三天时间一晃而过。
这三天里,杨文清给外人的感觉,就是每天按时上班,然后阅读和审批一些文件,偶尔在走廊里走走,和遇到的同仁点点头,说两句不咸不淡的话,同时处里关于他要到前线办事处调研的消息也已经传开。
而洛恒星和向里两位科长是在杨文清上任第二天来汇报的工作。
洛恒星来的时候,手里抱着一块符文板,在杨文清面前坐了不到一刻钟,说的全是人才短缺的问题。
向里的汇报比洛恒星更简短,主要是通讯系统的运行状况和人员配置,杨文清同样没有多说什么,听完后点了点头,她就退了出去。

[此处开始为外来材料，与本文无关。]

Known rows, with every way that one mark hangs from another
{K539 {K465 K117 K720} K722}: -5.91 2.83 -0.42 5.84 0.31 -1.34 -0.85 3.48 -1.49 0.08 2.20 1.14 0.85 2.92 -5.46 0.97 4.76 0.54 2.23
{K722 {K539 {K465 K117 K720}}}: -5.74 3.05 0.10 6.79 0.30 -1.02 -0.64 2.81 -1.89 -0.04 1.86 1.69 1.05 2.62 -5.65 0.30 5.72 0.11 0.89
{K722 {K539 {K465 {K720 {K88 K372}}}}}: -5.59 2.15 -0.70 5.89 -0.80 -3.32 0.89 1.57 -2.09 0.88 0.98 1.97 0.74 1.32 -5.71 -0.54 7.01 0.35 -1.62
{K372 {K88 K720}}: -2.91 0.11 -0.34 3.67 -1.18 -1.41 -1.33 2.99 2.89 -0.43 -0.55 -4.46 0.91 2.29 -3.55 0.28 2.14 0.83 0.28
{K372 K88}: -3.20 1.22 -0.64 3.12 -0.81 -1.51 -1.42 2.36 2.30 -0.67 1.31 -2.91 0.81 1.44 -2.65 0.29 2.93 0.73 1.18
{K539 {K465 K720}}: -4.59 3.71 0.35 4.02 0.75 -0.69 -0.49 3.74 -0.42 0.33 0.76 0.49 0.39 1.99 -5.04 0.32 3.95 -0.16 1.65
{K88 K117 K372 {K720 K465}}: -1.89 -1.99 0.04 3.19 -3.00 -1.58 -0.88 4.50 1.15 0.03 -0.23 -4.53 1.31 1.20 -7.68 0.44 -1.06 0.60 -0.83
{K720 K465}: -2.37 1.23 -0.03 2.20 0.35 -0.41 -1.66 4.72 0.60 -0.57 1.82 -1.87 0.82 1.86 -5.33 0.69 0.36 0.69 2.28
{K88 K117 K372 K720}: -2.15 -1.47 -0.78 4.39 -3.34 -1.86 -0.83 2.40 1.36 0.46 -0.87 -4.15 1.24 1.32 -5.63 0.08 1.10 -0.17 -1.97
{K722 {K539 {K465 K117}}}: -4.70 2.42 -0.74 6.99 0.01 -0.61 -1.11 1.27 -1.04 -0.21 1.74 0.85 1.40 2.54 -4.24 0.31 6.86 -0.14 1.65
{K88 {K720 K465}}: -2.09 0.02 0.27 2.69 -0.06 -0.33 -1.56 5.35 1.32 -0.28 -0.11 -3.38 0.88 2.73 -6.29 0.74 -0.29 0.75 1.39
{K88 K117 K372}: -2.43 -0.36 -1.07 3.81 -2.96 -1.97 -0.94 1.76 0.67 0.25 1.04 -2.61 1.13 0.47 -4.67 0.00 1.89 -0.30 -0.96
{K88 K372 {K720 K465}}: -2.30 -0.20 0.54 2.74 -2.37 -1.50 -1.02 4.56 1.39 -0.08 0.01 -2.94 1.02 2.01 -6.29 -0.09 0.81 0.97 0.05
{K372 {K88 K117 {K720 K465}}}: -2.25 -2.23 -0.05 2.85 -1.42 -1.23 -1.21 5.06 2.47 -0.68 -0.17 -6.42 1.24 1.34 -6.97 1.21 -1.60 1.22 0.59
{K539 {K465 K117}}: -4.16 3.30 0.49 5.34 -0.73 -0.38 -1.12 2.80 -0.57 0.42 1.52 0.07 1.23 2.82 -4.13 0.09 5.53 -0.34 2.82
{K465 {K539 K722} {K720 K88}}: -5.31 2.88 -1.78 2.53 0.42 -2.54 -0.86 3.81 -0.90 0.02 3.81 0.76 -0.47 1.71 -5.95 1.67 1.69 0.89 0.45
{K88 K720}: -2.31 0.64 -0.59 3.85 -0.48 -0.57 -1.53 3.22 1.55 0.08 -0.63 -2.99 0.85 2.86 -4.26 0.33 1.70 -0.01 0.24
{K720 {K88 K117 K372} {K465 K539}}: -3.09 0.69 -0.33 1.21 -3.17 -2.66 -0.47 4.55 -0.23 0.34 3.57 -1.83 0.40 -0.01 -8.04 0.87 -0.21 0.55 -0.16
{K720 {K88 K117} K465}: -2.15 -1.20 -0.75 2.62 -0.29 -1.81 -0.64 4.75 -0.81 0.52 1.47 -3.10 1.15 1.30 -7.39 0.90 -0.70 0.38 0.71
{K88 K117 K720}: -1.87 -1.13 -1.11 4.27 -1.01 -0.72 -1.35 3.15 1.33 0.19 -1.01 -4.56 1.12 2.02 -5.69 0.87 -0.07 -0.41 -0.64
{K722 {K539 {K465 K117 {K720 K88}}}}: -5.97 2.52 -0.14 6.85 0.23 -2.32 0.20 2.95 -3.08 0.91 1.75 2.03 1.10 2.93 -6.23 0.02 6.37 0.25 0.08
{K539 {K465 K117 {K720 K88}} K722}: -6.14 2.28 -0.58 5.95 0.37 -2.60 -0.02 3.56 -2.72 1.08 2.02 1.47 0.89 3.23 -6.06 0.69 5.50 0.69 1.52

Rows
-2.32 0.39 -0.15 1.59 -1.26 -0.08 -1.77 5.73 1.52 -0.63 1.64 -4.18 0.25 1.30 -8.36 2.01 -2.86 0.38 0.94 : {K88 K117 {K720 {K465 K539}}}
-3.48 0.08 -0.85 3.55 -0.42 -2.50 -0.13 4.18 -1.44 1.10 0.96 -1.87 0.77 1.50 -6.80 0.54 0.32 -0.19 -1.20 : {K465 {K720 {K88 K117}}}
-2.91 -0.16 0.06 1.36 -1.97 -0.91 -1.55 5.55 2.88 -1.14 1.82 -5.67 0.31 0.70 -7.67 2.01 -2.39 1.18 1.03 : {K372 {K88 K117 {K720 {K465 K539}}}}
-3.22 0.76 0.69 3.30 -1.01 -1.82 -0.96 5.47 -1.48 0.64 2.65 -1.07 1.38 2.96 -6.43 0.12 1.62 0.87 2.10 : {K720 K88 {K465 K117}}
-3.66 3.44 0.93 1.79 -1.51 -0.16 -2.16 5.82 0.18 -0.73 4.74 -0.61 0.40 2.08 -6.52 1.20 0.26 0.71 3.26 : {K720 {K465 K117 K539}}
-2.81 0.36 0.10 2.33 -2.00 -2.86 -0.27 4.08 -0.45 0.63 1.79 -1.07 1.00 1.42 -5.98 -0.41 2.24 0.94 0.27 : {K720 {K88 K372} K465}
-4.13 1.54 0.02 3.39 -2.18 -3.51 0.22 3.52 -1.09 1.14 1.35 0.16 0.58 1.62 -5.31 -0.78 3.31 0.43 -1.62 : {K465 {K720 {K88 K372}}}
-5.28 2.64 -1.29 4.83 1.61 -1.21 -0.71 2.83 -0.59 -0.11 1.34 0.68 0.32 2.04 -4.96 1.25 4.20 0.50 1.78 : {K539 {K465 K720} K722}
-2.99 1.95 0.73 1.25 -2.95 -1.17 -1.38 5.11 1.87 -0.53 1.95 -2.10 0.11 1.40 -6.94 0.66 0.03 0.99 0.56 : {K88 K372 {K720 {K465 K539}}}
-2.63 -0.50 0.48 2.50 -0.84 -1.11 -1.39 5.08 2.71 -0.82 0.07 -4.82 0.95 2.18 -5.61 0.71 0.16 1.61 1.42 : {K372 {K88 {K720 K465}}}
-4.42 2.44 -0.68 2.50 -0.71 -0.75 -2.36 4.92 0.02 -1.12 5.26 -0.39 0.36 2.12 -6.43 2.11 0.51 1.41 3.49 : {K720 {K465 K117 {K539 K722}}}
-2.48 -1.74 -0.89 4.02 -1.81 -1.48 -1.16 2.90 2.66 -0.28 -0.76 -6.05 1.17 1.50 -4.95 0.86 0.42 0.44 -0.61 : {K372 {K88 K117 K720}}
-5.50 3.83 0.99 2.93 -4.01 -3.30 -0.31 4.62 -1.56 0.98 4.24 1.42 0.13 1.84 -6.41 -0.34 3.13 0.56 -0.70 : {K465 K117 K539 {K720 {K88 K372}}}
-5.22 3.89 1.20 5.06 -0.51 -0.79 -0.67 4.35 -1.34 0.55 1.61 0.99 0.88 2.86 -5.50 0.04 4.52 -0.07 2.03 : {K539 {K465 K117 K720}}
-3.04 -0.67 -1.85 2.38 -0.44 -0.59 -1.94 4.86 1.34 -1.03 2.14 -4.00 0.24 1.34 -8.29 2.90 -2.60 1.03 1.15 : {K88 K117 {K720 {K465 {K539 K722}}}}
-3.70 -0.19 -0.53 3.68 -2.74 -3.62 0.40 3.44 -1.31 1.31 1.14 -1.42 0.87 0.81 -6.74 -0.31 1.40 0.08 -2.43 : {K465 {K720 {K88 K117 K372}}}
-4.14 2.13 -0.70 2.07 -0.97 -2.19 -0.47 4.68 -0.98 0.64 2.96 -1.06 -0.13 0.88 -7.46 1.27 -0.38 -0.18 -0.72 : {K465 K539 {K720 {K88 K117}}}
-5.94 3.01 -0.99 3.64 -0.93 -2.63 -1.04 4.52 -1.78 0.28 4.72 1.24 0.01 2.61 -6.41 1.38 2.17 0.97 0.86 : {K465 K117 {K539 K722} {K720 K88}}
-2.42 -1.44 -0.47 2.68 -2.61 -2.94 -0.10 4.04 -0.72 0.78 1.51 -2.64 1.26 0.63 -7.34 0.10 0.42 0.58 -0.68 : {K720 {K88 K117 K372} K465}
-2.70 -0.89 -1.29 3.93 -3.01 -3.20 -0.08 1.90 -0.48 1.13 0.95 -2.31 1.21 0.75 -5.35 -0.28 2.55 -0.17 -1.75 : {K720 {K88 K117 K372}}
-2.57 0.10 0.17 1.65 -3.54 -1.28 -1.22 5.05 1.61 -0.36 1.80 -3.72 0.37 0.57 -8.31 1.19 -1.75 0.58 -0.42 : {K88 K117 K372 {K720 {K465 K539}}}
-5.73 3.59 -0.75 3.49 -0.80 -1.39 -1.87 4.37 -0.58 -0.61 4.72 0.85 -0.05 2.28 -5.75 1.67 1.60 0.86 1.51 : {K465 K117 {K539 K722} K720}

杨文清没有要动这两个人的打算,因为他手里还真没有合适的人来代替他们,技术工种不同于行政管理,更何况这两个人在三处待这么多年,手里掌握着西部四省最核心的技术资源和通讯网络,动他们只会让自己陷入被动。
最重要的是他们不碍事,不碍事的人就没有动的必要。
早上,杨文清和往常一样来到他的办公室。
蓝颖从他肩头飞起来,落在窗台的新窝里,把自己盘成一团。
杨文清在办公桌后面坐下,刚拿起桌上那叠待审批的文件,办公室的门就被叩响。
“进来。”
顾衍推门走而进,在门口汇报道:“处长,杨副官昨天晚上就已经到处里报到,综合科那边已经安排好宿舍,他现在就在外面等您,您要见一见吗?”
杨文清闻言点头道:“让他进来。”
“是。”
顾衍转身出去,不到半分钟,办公室的门再次被推开。
一个身穿警务专员白色制服的年轻人走进来,他约莫三十出头的面相,身量中等,五官端正,眉目间与杨忠有几分相似。

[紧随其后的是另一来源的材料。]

Each row comes from the steps of one path. Every step used is in the known rows, and no mark comes twice. Write the path behind each row, first mark first.
Known rows
fubok-fitik: [-1.20 -0.09  0.41 -2.36  0.55  0.19  0.09 -1.30 -0.58  0.03  0.08 -1.83
  1.07 -0.36 -0.61 -1.89  0.28  1.98 -0.61 -0.67 -0.72 -0.56 -0.96 -0.51
 -1.55]
bozazip-lala: [-1.53 -0.06 -1.22 -1.86 -0.21 -0.37 -0.13  0.15  1.30 -0.39  0.11 -1.29
  1.92 -0.67 -0.29 -1.42 -0.17 -1.03  0.39 -0.94  2.21  0.21 -2.04  0.17
 -0.43]
fitik-modogeg-vofor-fubok-tiram: [-0.30 -2.12 -1.06 -2.40  2.00  1.02  0.95 -0.08  0.44  0.00  1.01 -5.13
  2.05 -1.43 -1.43 -3.98  0.15  2.52 -1.81 -0.34 -3.14 -0.78 -3.51 -1.33
 -0.78]
fubok-tiram-rireb: [-1.61 -0.78 -0.75 -2.05 -0.82 -1.09 -0.09 -1.62 -0.77  0.80 -0.16 -1.64
  2.45 -1.50  0.98 -1.49  0.71  2.22 -1.56 -0.76 -0.49 -1.57 -0.10  0.20
 -0.76]
bozazip-lala-tefun-modogeg-fitik-fubok: [-2.73 -1.36 -6.29  0.44 -0.13  0.32  0.39  0.07  3.13  0.45  0.39 -2.28
  3.99 -1.89  0.65 -3.73 -0.80 -0.09 -0.76 -0.11  4.07 -1.88 -5.65  0.72
 -1.10]
vofor-modogeg-fitik-fubok: [-0.92 -0.49 -2.96  1.35  2.23  0.94  1.26  1.14  1.77  0.13  1.00 -2.81
  1.40  0.33 -0.42  0.95  0.33  0.80 -0.32  0.48  0.78 -2.35 -1.87 -1.43
 -0.27]
bozazip-lala-tefun-modogeg: [-2.25 -0.64 -3.56 -2.72 -1.68 -0.01 -0.93 -0.16  1.84 -0.05  0.95 -1.76
  3.13 -1.68  0.42 -4.60 -1.07 -0.62 -0.72 -0.66  3.12 -0.48 -4.90  0.92
 -1.31]
vofor-fubok-fitik: [-0.76 -0.67  1.56 -2.81  1.47  0.73  0.44 -0.54 -0.31 -0.41  1.12 -3.80
  0.56 -0.48 -1.63 -1.84  0.62  2.18 -0.82 -0.51 -1.17 -0.23 -1.77 -1.64
 -2.29]
bozazip-lala-tefun-modogeg-vofor-fubok-tiram: [-3.51 -2.33 -2.69 -3.52 -0.48  0.60 -0.10 -0.14  2.41 -0.02  1.65 -4.65
  3.85 -2.74  0.22 -5.91 -0.95  2.00 -2.47 -0.48 -0.06 -0.36 -6.03  0.43
 -2.11]
vofor-fubok-tiram-rireb: [-1.12 -1.39  0.26 -2.41  0.13 -0.76  0.29 -0.79 -0.50  0.31  0.89 -3.60
  2.19 -1.73 -0.15 -1.78  1.15  2.55 -1.75 -0.59 -1.18 -1.19 -0.93 -0.91
 -1.40]
tefun-modogeg: [-0.44 -0.67 -1.08 -3.80 -0.34  0.91 -0.15 -0.73  0.17  0.34  0.40 -1.22
  1.46 -0.10  0.37 -2.59 -0.30  0.77 -1.35 -0.48 -0.25 -1.67 -1.29 -0.96
 -0.62]
fubok-tiram: [-2.11  0.11 -0.65 -3.01 -0.26 -0.05  0.26 -0.97  0.08  0.78  0.08 -2.50
  1.40 -0.51  0.53 -1.63  0.46  2.02 -0.96 -0.61 -1.86 -0.91 -0.49 -0.88
 -0.37]
fitik-modogeg: [ 0.92 -0.79 -1.96 -1.72  0.80  0.64  0.12 -0.15 -0.02  0.02  0.21 -2.40
  1.08 -0.19 -1.07 -2.63 -0.01  0.05  0.00 -0.45 -0.21 -0.84 -2.05 -0.83
  0.07]
tefun-lala-bozazip: [ 1.20  0.79 -2.03 -2.75  0.33  0.36 -0.69 -0.46 -0.52  0.48 -0.47 -2.51
  1.73 -2.83 -0.01  0.18 -1.48  0.54  1.58 -0.37  2.45 -0.08 -0.32 -0.95
 -1.69]
tefun-modogeg-fitik: [-1.81 -2.13 -2.54 -1.98  0.68  1.23  1.02 -0.97  0.32 -0.24  0.25 -1.66
  1.19 -1.16  1.22 -0.61 -0.33  1.74 -1.86 -0.18 -0.57 -1.91 -1.05 -0.81
 -0.36]
modogeg-tefun-lala-bozazip: [-0.30  0.42 -3.16 -3.27  0.70 -0.32 -0.34  0.49  0.59  0.76 -0.59 -2.26
  1.92 -3.33 -0.08  2.08 -1.85  0.20  0.52 -0.09  3.24 -0.07  0.57 -0.68
 -1.47]
bozazip-lala-tefun-modogeg-vofor-fubok-tiram-rireb: [-2.91 -3.31 -2.91 -2.47 -1.00 -0.59 -0.49 -0.70  1.61 -0.05  1.60 -3.68
  4.99 -3.77  0.51 -5.88 -0.67  2.21 -3.20 -0.56  1.23 -1.04 -5.69  1.56
 -2.44]
fitik-modogeg-tefun-lala-bozazip: [ 1.32  0.22 -4.78 -3.07  1.15  0.61 -0.21  0.98  0.60  0.41 -0.73 -2.89
  2.28 -3.15 -0.26  0.11 -2.07 -0.34  0.70  0.02  3.76 -0.35 -1.09 -0.64
 -0.92]
fitik-modogeg-bozazip-lala: [-0.07 -0.69 -3.52 -0.46  2.46  0.69  0.09  2.11  1.30 -0.57 -0.28 -2.31
  1.76 -1.91  1.18 -2.83 -0.53 -0.94 -0.12 -0.93  2.59 -0.76 -4.16  0.14
 -0.28]
tefun-lala: [ 0.10  0.08 -0.92 -3.50 -0.02  0.53 -0.03  0.04  0.60  0.43 -0.38 -1.68
  1.34 -1.81 -1.07 -0.90 -1.27  1.52  0.55 -0.66  1.39 -0.61  0.28 -0.65
 -1.11]
tiram-fubok-fitik-modogeg: [ 0.53 -1.40 -1.30 -2.07  0.22  1.05  0.08 -0.71 -1.20 -0.08  0.36 -2.38
  1.52 -2.01 -0.66 -4.27 -0.70  0.71 -1.40 -0.89 -0.49  0.29 -2.32 -0.29
 -1.65]
modogeg-vofor-fubok: [-0.70 -2.20  0.69 -1.55  1.75  0.03  0.54 -0.11  0.33 -0.29  1.20 -3.68
  0.83 -1.37 -2.41 -0.96  0.23  1.51 -1.76 -0.37 -1.95  0.00 -1.74 -1.71
 -1.22]
vofor-fubok-fitik-modogeg-tefun-lala-bozazip: [ 1.32 -0.44 -2.84 -3.98  2.66  1.55  0.16  0.95  0.41 -0.19  0.17 -4.94
  2.32 -3.17 -1.15 -1.25 -1.71  1.31  0.11  0.01  2.61  0.01 -2.10 -1.22
 -2.77]
bozazip-lala-tefun-modogeg-fitik-fubok-tiram-rireb: [-3.65 -1.92 -6.78  0.37 -1.14 -0.51  0.34 -0.94  2.33  1.05  0.06 -2.22
  5.57 -3.07  2.26 -4.51 -0.38  1.74 -2.01 -0.36  3.77 -2.85 -5.34  1.84
 -1.37]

杨天在办公桌前三步远的地方站定立正敬礼,“报告,杨天前来报到。”
杨文清上下打量他一眼,蓝颖也睁开眼打量他。
“坐吧,别那么拘谨。”
他指着办公桌对面的椅子。
杨天应了一声“是”,在椅子上坐下,目光平视杨文清,没有东张西望,也没有刻意回避。
杨文清用聊家常的语气问道:“你二伯最近怎么样?”
杨天答道:“回处长,二伯很好,现在在杨家坊养老,顺便教导年轻一辈的修行。”
杨文清脑海中浮现出杨忠板着脸训人的样子,然后不由得在心中感叹,当年那个年轻的小伙子,如今也到了含饴弄孙的年纪。
“家里一切都好吧?”他又问。
“很好。”杨天语速很快,“二老爷闭关筑基后,家里的一切都由玉仁哥代管,一切都很好。”
杨文清点头。
杨玉仁是杨文奇的儿子,当年杨文清用小家族培养人才的方式培养杨文奇,将他送进政务院系统,后来他拜入玄岳一门,政务院的路被切断,杨文奇的仕途最终止步于千礁县,因为早年的操劳,已经去世十多年。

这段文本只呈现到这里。